Canté, bailé, conecté con mi hija, sentí el dolor de un modo distinto (dolor igualmente, pero cada contracción me acercaba más a mi hija, me ayudaba a acompañarla en su nacimiento apresurado), grité y aullé como una loba.

 

Además, no estaba sola. Mis hijas (una en cada parto) y yo nos acompañábamos mutuamente, en mi parto, y en su nacimiento. Y no estábamos solas. Una persona más estuvo todo el tiempo con nosotras. Muy cerca, pero lejos a la vez. Mirándonos con amor, observádonos, esperando el momento en que le pidiera algo con la mirada para acercarse, dispuesta a estar allí el tiempo necesario. Sin juzgar, sin preguntarnos nada más que lo necesario: ¿quieres agua? ¿pongo de nuevo la música? ¿tienes calor?, para asegurarse que entendía mi mirada.

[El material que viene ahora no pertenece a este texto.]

[[ 17 -11 -31]
 [-51 -31  12]
 [ 50   3 -40]
 [-32  -7   6]
 [  0 -10  37]
 [ 17 -42  51]
 [-20 -12 -15]
 [-20 -46  23]
 [ 32 -37 -39]
 [-75  52 -27]
 [ 40 -17 -42]
 [ 60   5 -68]]
->
[[ 17 -11 -31]
 [ 50   3 -40]
 [  0 -10  37]
 [-20 -12 -15]
 [ 32 -37 -39]
 [ 40 -17 -42]]

[[ 37  23  -9  13 -22  28   1 -31 -17  20]
 [ 16  10   1  32  -7 -18 -39  46 -19  -8]
 [ 13   3   5 -65  14  -6  19  39 -28   9]]
->
[[ 37  23  -9  13 -22  28   1 -31 -17  20]
 [ 13   3   5 -65  14  -6  19  39 -28   9]]

[[ 61  13 -20 -48 -65 -45  -3]
 [ 46  28 -10  -2  41  55   0]]
->
[[ 61  13 -20 -48 -65 -45  -3]]

[[ -3  23   8   4  15  17  14 -14]
 [-26  21  19 -12  29  16   1  17]
 [ 32  36  -7  33   0  28  43 -69]
 [ 25  40  -2  29   7  32  42 -63]
 [ 11  53   9  23  23  41  43 -55]
 [  0  28   7   8  16  21  20 -22]
 [  6  70  16  24  36  54  53 -61]
 [-60  11  34 -40  46   7 -25  69]
 [ 14  55   8  25  22  42  46 -60]
 [-61  23  38 -37  53  16 -17  61]
 [ 16  27  -1  19   5  21  28 -42]
 [ -5   4   4  -3   6   3   0   4]]
->
[[ -3  23   8   4  15  17  14 -14]
 [ 32  36  -7  33   0  28  43 -69]
 [ 11  53   9  23  23  41  43 -55]
 [  6  70  16  24  36  54  53 -61]
 [ 14  55   8  25  22  42  46 -60]
 [ 16  27  -1  19   5  21  28 -42]]

[[ 65  -3  33   4]
 [ 15  43  42 -58]
 [ 51 -34  57  -3]
 [ 68  -1  30   5]
 [ 21  24  59 -61]
 [ 63  -3  33   6]
 [ 45 -31  63 -11]
 [ 10  38  39 -59]
 [ 47 -29  61 -10]
 [ 21  36  60 -39]]
->
[[ 65  -3  33   4]
 [ 51 -34  57  -3]
 [ 21  24  59 -61]
 [ 45 -31  63 -11]
 [ 47 -29  61 -10]]

[[ -2  50  20  -4  49  22  -3  13]
 [-18 -17  17 -18   2  12   2  29]
 [ -4  -8   5 -21   6  14 -10  19]
 [ 21  45 -68 -16  24   5 -13 -27]
 [-10  71  -7  23  16   9   1  37]]
->
[[ -2  50  20  -4  49  22  -3  13]
 [ -4  -8   5 -21   6  14 -10  19]
 [-10  71  -7  23  16   9   1  37]]

[[-47  71 -71  11]
 [ 27 -71  -5  13]]
->
[[-47  71 -71  11]]
---
[[57  9 51]
 [32 -1 33]
 [16  6 23]]
->
[[57  9]
 [32 -1]
 [16  6]]

[[  6  59 -19]
 [-23  55  23]
 [-35 -57  41]]
->
[[  6  59]
 [-23  55]
 [-35 -57]]

[[  2 -22]
 [-44  60]
 [ 33 -20]
 [  9 -22]
 [-44  55]]
->
[[  2 -22]
 [-44  60]
 [ 33 -20]]

[[ 46 -45 -66   8  15]
 [ 57 -62 -36 -20  49]
 [-78  20  11  45 -76]
 [ 70  13  56 -63  75]]
->
[[ 46 -45]
 [ 57 -62]
 [-78  20]]

[[ 52 -63  51]
 [-45  47 -54]
 [ 12 -17  57]]
->
[[ 52 -63]
 [-45  47]
 [ 12 -17]]

[[ 13 -70   6  -8]
 [ 10  -2 -23  -9]
 [  2  65   7  -7]
 [ 12 -25  12  11]
 [  4  30   8  -9]]
->
[[ 13 -70]
 [ 10  -2]
 [  2  65]]

[[-54  64]
 [ 50  -5]
 [-33 -63]
 [-37  47]
 [ 52 -55]]
->
[[-54  64]
 [ 50  -5]
 [-33 -63]]
---
[[ 33 -62  30  38]
 [  9 -60  49  14]]
->
[[-62  30]
 [-60  49]]

[[-43  41 -43  39]
 [ 63 -63  49 -26]]
->
[[ 41 -43]
 [-63  49]]

[[-17 -41  73]
 [ 49  43 -47]
 [-57 -20  -5]
 [ 62  11  29]]
->
[[-41  73]
 [ 43 -47]]

[[ 60 -31   2  18  -6]
 [ 10   7 -62 -28  30]
 [ 59 -21 -19  31   4]
 [-17 -31 -16 -58   3]]
->
[[-31   2]
 [  7 -62]]

[[ 19  34  12 -17]
 [ 67  14   8  -4]
 [-30  34   9 -21]]
->
[[34 12]
 [14  8]]

[[ 13 -10  12 -58   9]
 [-20 -27  -7   7 -14]
 [  4  -7 -14  20 -19]
 [-33  -5  35  15 -26]]
->
[[-10  12]
 [-27  -7]]

[[-74  65  26  36  61]
 [ 35   1 -24 -46 -43]
 [-74  71 -31  18  63]
 [ 32   4  15 -13 -19]]
->
[[ 65  26]
 [  1 -24]]

[[  1  15  35 -61  46]
 [ -3   4  -2   0  -2]
 [ -2   8   3  -2  -1]
 [  1  -2   0  -1   1]
 [ 75   5  33  -7   2]]
->
[[15 35]
 [ 4 -2]]

[[-34  -4  14  -7  62]
 [-20 -35  35  14 -43]
 [-20 -17  20  -4 -56]]
->
[[ -4  14]
 [-35  35]]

Su labor fue acompañarme. Y lo hizo genial, desde su calma, su ritmo pausado, su amor. Yo confiaba y confío mucho en esa persona. Y para mi esa era la persona ideal para estar conmigo en mis partos. Ahora se que tal vez  una persona más, de características distintas, me hubiera ayudado mucho en algunos momentos, pero entonces no lo sabía. Y si lo hubiera sabido, habría tenido tres personas acompañádome, en lugar de una.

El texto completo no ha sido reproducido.